September 1, 2008 {part II}

Day 3 {Part II}
Ho Chi Minh City, VietNam, Thủ Đức Youth Village

In the above image, notice the red topiary letters spelling the name of the orphanage, and large topiary animals behind that!
A basketball court for the older children.

We pulled up to the Thu Duc Youth Village (read-orphanage) around 2:00pm.  I was surprised how "un-orphanage" it looked.  It was in the middle of a bustling city on a busy road, big iron gates guarding the entrance.  Were those gates keeping folks out or in?  Weren't orphanages suppose to be in rural areas?

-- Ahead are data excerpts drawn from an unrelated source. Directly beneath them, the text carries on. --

Rows are points. Any point is a mix of the corners, with weights that add up to 1. It lies inside the corners' shape when no weight is negative. Say inside or outside, and name the corners with a negative weight.

Corners:
(1): [ 2 -2]
(2): [-20  33]
(3): [ -4 -44]
Points:
[-9 14] -> inside
[-18  27] -> inside
[  6 -82] -> outside (2)
[  1 -54] -> outside (2)
[ -9 -41] -> outside (1)
[ -9 -24] -> outside (1)
[ -5 -38] -> inside
[ 1 -2] -> inside
[-20  18] -> outside (1)

Corners:
(1): [ 34  55  -2   3 -33  17 -68  40 -13  37   7]
(2): [-27 -26 -22  20  55  36  73   7  25 -71 -13]
(3): [ 27  28   5  54 -10 -33 -25 -21 -24  33 -10]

We were escorted out of the van and into a very hot room.  A large green curtain hung from a back wall and there was a bust of Ho Chi Minh in a place of honor.  There were only 4 of us in that room.  A nice lady spoke a few words in Vietnamese which we understood none of.  She offered us some hot tea with a tea pot and cups ready.  It was 95 degrees and 95% humidity outside and even hotter in that little room.  I was nervous.  Sweating bullets.  My stomach was in knots.  I really didn't want hot tea.  I could see the stream coming off it.  But of course we had tea.  Then she left.  And there we sat in that hot hot room.  Wondering what we were suppose to do.

I think 10 minutes passed, and then it was the most surreal moment.  They just rounded the corner with our son and our daughter.  They simply handed them over to us.  Children.  Not flowers or food or clothing.  Human beings.  Handed so simply and so quickly from one person to the next.  And that was that.
One of the directors orphanage, that brought Tess in
The director was so very sad at Jude's leaving.  I see the love he had for him.  This is one of my favorite images of our adoption.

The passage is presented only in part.